Del. Ch. Ct. R. 23.1 requires that a shareholder make a demand that a corporation's board pursue potential litigation before initiating such litigation on the corporation's behalf. When a plaintiff fails to make a demand on the board of directors, the plaintiff must plead with factual particularity why the demand is excused.

Facts:

Shareholders of eBay, Inc. filed consolidated derivative actions against certain eBay directors and officers for usurping corporate opportunities. Shareholders of eBay, Inc. alleged that eBay's investment banking advisor, Goldman Sachs Group, engaged in "spinning," a practice that involves allocating shares of lucrative initial public offerings of stock to favored clients.
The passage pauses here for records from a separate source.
Each row was made from one small tree. Brackets hold a mark, then the marks that hang from it, in the order of their numbers. Every link used is in the known rows. Write each row's tree.
Known rows:
{z_509 {z_903 {z_691 {z_502 z_780}}}}: [  6.3 -30.4   2.3  21.4   2.7  31.9  26.0  -7.7  -6.9 -18.9  25.5  20.4
   5.9  16.2 -11.2   5.3 -23.6  -0.7   3.2  19.2 -14.5  18.5  -5.4]
{z_768 {z_509 z_502} {z_743 z_903}}: [ -6.3   4.9   5.3  23.3   1.1 -16.6   3.4  -9.5   6.1  10.2   1.9   0.5
  38.5  12.4  -2.8  12.7  -2.6  12.4  -2.1  30.0  -9.9  -9.6  10.9]
{z_780 {z_852 {z_509 z_502} z_691 z_743} z_903}: [-27.6  -6.3  46.6  76.1  26.1  20.6   0.4 -25.4   6.4  -6.5  20.4  20.8
 -21.0  -7.6  -6.0   7.4 -36.1  24.2 -12.2  48.1   5.2  -6.0  34.6]
{z_768 z_743}: [ -0.3   9.4  -1.3   4.4   3.4 -12.8   1.2  -0.6  -1.2   9.9  -1.8   1.4
  21.1  10.5   2.7  -3.4  -1.9  -3.2  -4.3   6.7 -11.8  -0.3   9.5]
{z_852 z_509 {z_743 {z_903 {z_691 z_502 z_768}}}}: [ -1.6   2.0  14.8  46.2  -4.8  37.5   9.3  -0.9 -15.9  -9.1  20.6   2.9
  11.6   7.1 -14.3  14.2 -46.8  29.0  13.7  50.2  17.7   2.6  17.5]
{z_509 z_903}: [-17.5  -5.8  11.5   2.3  -4.6   5.8   3.6  -5.6   3.2  -2.7   7.3  10.9
  -3.4  -2.4  -2.1 -13.3 -13.0   2.7  -8.1   8.7 -21.5   6.0   7.1]
{z_502 {z_780 {z_903 {z_691 z_768}}}}: [  7.1  -4.0  10.8  33.1 -11.7  18.7   7.0 -26.1  -6.5 -17.7  20.3   6.0
  10.9  -0.3  -7.1 -14.9  -9.9   1.5  -3.3  20.8  -3.5   8.1  -7.6]
{z_852 z_743}: [ -5.3   9.3   7.7  10.1  10.7   1.9   0.5   1.1 -10.2  -0.6   2.0   9.4
   7.5  -0.9  -5.1   4.2 -11.4  11.9  -1.2  19.5   3.9  -4.5   9.2]
{z_743 z_502 {z_903 z_691}}: [  1.3  -1.5 -21.0  28.0   3.2  15.7  13.9  -5.1  -9.2 -18.8  21.3   1.6
   0.4   1.6  -6.0  19.3  -8.7  13.8  14.3  22.0   1.0  13.5   4.8]
{z_509 {z_502 z_780}}: [  4.2 -25.1   7.5  19.6  12.8   5.3  14.2 -13.4   6.1  -4.2  15.8  14.0
  23.6   4.5   0.3   2.1   0.3   0.6   4.2  10.4  -9.0  -5.6  -9.6]
{z_743 z_502}: [ -7.8  10.2 -19.3   7.9   8.3   5.1  12.9  -4.8  -3.0  -3.4   5.9   2.4
  -9.9   4.5   2.2  16.4   0.2   6.4  12.4  20.0  -2.3  -3.2   0.0]
{z_852 z_509 {z_691 z_768 z_903} z_743}: [-25.2   8.3  18.4  30.8  -0.9   6.8   3.8 -14.2 -12.5   0.5  19.7  14.1
   1.5 -10.5 -14.6  -6.0 -54.3  18.8  -6.1  52.6  22.9  -2.9  33.7]
{z_509 {z_502 z_780} z_903}: [-13.4 -31.8  18.7  22.8   7.6  11.1  17.8 -18.0   9.4  -7.3  22.7  24.1
  19.1   2.0  -2.0 -10.9 -12.6   3.5  -3.9  20.2 -30.3   1.1  -2.1]
{z_743 {z_903 {z_691 z_502 z_768}}}: [ 14.8  -1.3  -0.7  29.1  -7.9  42.5  -3.3   0.1  -9.3 -16.2  13.4  -1.5
   8.5  14.5 -14.3  -7.2 -24.2   8.9  21.3  21.7   3.4   3.8  -3.0]
{z_691 {z_502 z_780} z_903}: [ 23.1 -13.4  -5.9  10.7   5.8  12.9  21.2 -12.9 -16.6 -14.6   6.4  12.9
   6.7   6.0 -10.1  -8.8 -25.6  -3.8  11.6  19.0  15.3  -6.9 -11.8]
{z_852 z_509 {z_691 z_768}}: [-23.9  -1.4   6.7  21.3  -9.9   7.1   1.1  -6.3   8.1   5.3  14.8   2.4
  -8.6  -3.2  -0.3   7.4 -30.5   7.6  -7.9  25.2   8.7   1.0  20.1]
{z_509 z_502 z_903}: [-25.2 -19.6  25.6  15.1   7.5  14.4   5.4  -8.2  10.0  -1.0  13.3  16.1
  10.2   2.6  -4.5 -15.4  -9.7   5.5   1.1  18.0 -31.3   2.6   8.5]
{z_780 z_852}: [ 13.1   3.4   8.9  27.6   0.9  15.2 -12.3  -6.7   6.4  -4.4   1.7   2.5
 -21.8   2.5  -0.1  -0.9  -2.1   0.4  -2.5  -4.1   2.2  -3.8   8.2]
{z_502 {z_780 {z_852 z_509} {z_903 z_691}}}: [ 10.1 -18.2  22.8  61.4  -7.7  13.8  17.8 -32.4   1.2 -17.0  25.3   4.8
 -17.8  -6.4  -1.6  15.1 -18.6   9.5 -17.3  16.4  13.8  15.2  10.9]
{z_780 z_852 z_903}: [  7.0  10.5  21.9  40.6   1.0  15.5 -12.0 -22.3   3.8 -11.8  -1.2   1.4
 -29.6  -5.2   0.0 -15.6  -3.8   4.1  -7.3   6.0  -1.2  -6.3   5.4]
{z_691 {z_768 {z_509 z_502} z_780}}: [ -2.4   4.4  21.8  10.1 -18.9  -4.9   5.3  -9.4  14.0  20.3  -2.8 -11.6
  28.7  18.9 -15.0  18.3  -7.7   7.7  -1.1  38.5  -8.2 -11.0   4.0]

In effect, the shareholders alleged that Goldman Sachs bribed certain eBay insiders, using the currency of highly profitable investment opportunities-opportunities that should have been offered to, or provided for the benefit of, eBay rather than the favored insiders. Shareholders of eBay, Inc. accused Goldman Sachs of aiding and abetting the corporate insiders’ breach of their fiduciary duty of loyalty to eBay. The individual eBay defendants, as well as Goldman Sachs, moved to dismiss these consolidated actions for failure to state a claim and for failure to make a pre-suit demand on eBay's board of directors as required under Chancery Court Rule 23.1.

Issue:

Should the motions of the shareholders be dismissed for failure to state a claim and failure to make a pre-suit demand on the corporation's board of directors under Del. Ch. Ct. R. 23.1?

Answer:

No

Conclusion:

The Court held that the showing of a pre-suit demand by the shareholders on the corporation's directors to sue, under Del. Ch. Ct. R. 23.1, was futile as three of the seven directors benefitted from the transactions giving rise to the suit, and the independence of a fourth director, given the value of stock options he received by being a director and the ability of the three to decide if he would remain a director, was reasonably questionable. A claim of usurping a corporate opportunity was stated as (1) the corporation could exploit the bank's share offers; (2) investing was "a line of business" of the corporation; and (3) investing was a significant part of the corporation's business. It did not matter if the share offers were risky, as the corporation had no chance to turn down the investments as too risky. The complaint's aiding and abetting claim adequately alleged a fiduciary relationship, the individual executives' breach of their fiduciary duty, and that shareholders were damaged by the actions of the executives and the bank.